An open API service indexing awesome lists of open source software.

Awesome Lists | Featured Topics | Projects

https://github.com/dolthub/doltclusterctl

Utility for interacting with a dolt cluster running within Kubernetes.
https://github.com/dolthub/doltclusterctl

Last synced: 3 days ago
JSON representation

Utility for interacting with a dolt cluster running within Kubernetes.

Awesome Lists containing this project

README

        

doltclusterctl
==============

A small control plane job for interacting with a dolt cluster running within
kubernetes.

This binary perform certain operational tasks on the state of the sql-servers
and the labels for the pods in a dolt cluster. Designed to be run within the
Kubernetes cluster with a service account that has permissions to list and edit
pods and StatefulSets.

Usage
-----

Generally run within a cluster using `kubectl`, and run with a `serviceAccount`
that has permissions to read StatefulSets and to read and edit pods.

For example, something like:

```sh
kubectl run -i --tty \
--image localhost:5000/doltclusterctl:latest \
--image-pull-policy Always \
--restart=Never \
--rm \
--overrides '{"apiVersion": "v1","kind": "Pod","spec": {"serviceAccountName": "doltclusterctl"}}' \
-n dolt \
doltclusterctl -- \
doltclusterctl -n dolt applyprimarylabels dolt
```

The `-n NAMESPACE` flag tells the binary which namespace the StatefulSet lives
in. The default is `default`.

The next parameter is the operation to run. The operations are:

- `applyprimarylabels`
- `gracefulfailover`
- `promotestandby`
- `rollingrestart`

The last parameter is the name of the stateful set on which to operate.

Operations
----------

`applyprimarylabels` is the simplest operation. It queries the state of the
dolt servers running within the stateful set and looks for the server instance
which is currently the primary.
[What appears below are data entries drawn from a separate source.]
Below is a small trained network, with its code and all its weights. Each question gives an input and a class and asks what happens when units are switched off, that is, made to give their printed mean instead of their output.

import numpy as np


def w(rows, s, z=0):
    codes = np.array(rows[::2]) - 128.0
    scale = np.full(codes.shape[1], s)
    scale[-1] = z or s
    return codes * scale


def norm(h):
    return h / np.sqrt((h * h).mean(-1, keepdims=True) + 1e-5)


def f(y):
    return np.maximum(y, 0)


def log_softmax(a):
    a = a - a.max(-1, keepdims=True)
    return a - np.log(np.exp(a).sum(-1, keepdims=True))


def net(x, mask):
    res = np.array(x, float).reshape(1, 4) / 4 @ E
    u = 0
    for l in range(4):
        y = f(norm(res) @ A[l][:, :-1].T + A[l][:, -1])
        res = res + np.where(mask[u : u + 5], y, B[l][:, -1]) @ B[l][:, :-1]
        u += 5
    return log_softmax(norm(res)[-1] @ U[:, :-1].T + U[:, -1])


A, B = {}, {}
E = w([
[208,224,42,104],'x0',
[115,7,107,198],'x1',
[127,125,129,131],'x2',
[83,254,99,245],'x3',
],0.0013)
A[0] = w([
[81,103,189,130,122],'0.n1',
[39,4,66,206,157],'0.n2',
[117,186,79,131,255],'0.n3',
[119,110,135,76,94],'0.n4',
[58,77,103,89,201],'0.n5',
],0.0036,0.00089)
B[0] = w([
[254,63,165,183,180],'0.n1',
[123,163,87,149,253],'0.n2',
[81,55,198,194,201],'0.n3',
[105,208,123,126,156],'0.n4',
[154,146,63,138,185],'0.n5',
],0.0039,0.0028)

If it finds it, it applys appropriate labels to
the Pods in the StatefulSet so that traffic will be routed to the primary.

The traffic routing should be setup to route write traffic to the Pod which is
labeled with `dolthub.com/cluster_role=primary`.

`gracefulfailover` can be used to shift traffic away from the current primary. It:

1. Removes routing of traffic to the current primary.
2. Makes the current primary assume role standby.
3. Makes a different chosen standby server assume role primary.
4. Starts routing traffic to the new primary.

For a cluster with more than one standby, a useful option is
`-min-caughtup-standbys N`, which can be given to `gracefulfailover`. In that
case, `gracefulfailover` will succeed as long as at least `N` standbys can be
caught up. The standby which gets promoted to `primary` will be one of the
standbys which was successfully caught up. This option requires Dolt 1.6.0 or
higher.

`promotestandby` is more aggressive in its behavior. Without causing the
existing primary to assume role standby, it makes a server in the cluster which
is currently a standby into the new primary and begins routing traffic to it.
This should only be used if `gracefulfailover` cannot succeed because the
current primary or one of the standbys is currently down.

`rollingrestart` will perform a graceful rolling restart of all the Pods in the
StatefulSet. It will first identify every Pod which is a standby and will
delete it, relying on the ReplicaController to bring it back. Once it is back,
it will move on to the next Pod. Once all standby Pods have been restarted in
this way, it will perform a graceful failover of the primary. It will then
delete the old primary Pod, which is now a standby, and will wait for it come
back up.

`rollingrestart` should be run every time StatefulSet spec.template.spec.image:
is changed in order to perform a dolt upgrade. It can also be run in order to
pick up new config.yaml settings across the cluster, for example.

Authentication
--------------

Set the environment variables `DOLT_USERNAME` and `DOLT_PASSWORD` to control
the credentials the tool uses to connect to the sql-server instances. By
default, it uses `root` with no password.

TODO
====

* There should be a way of manually selecting a replica to become a primary in the case of something like `detected_broken_config`.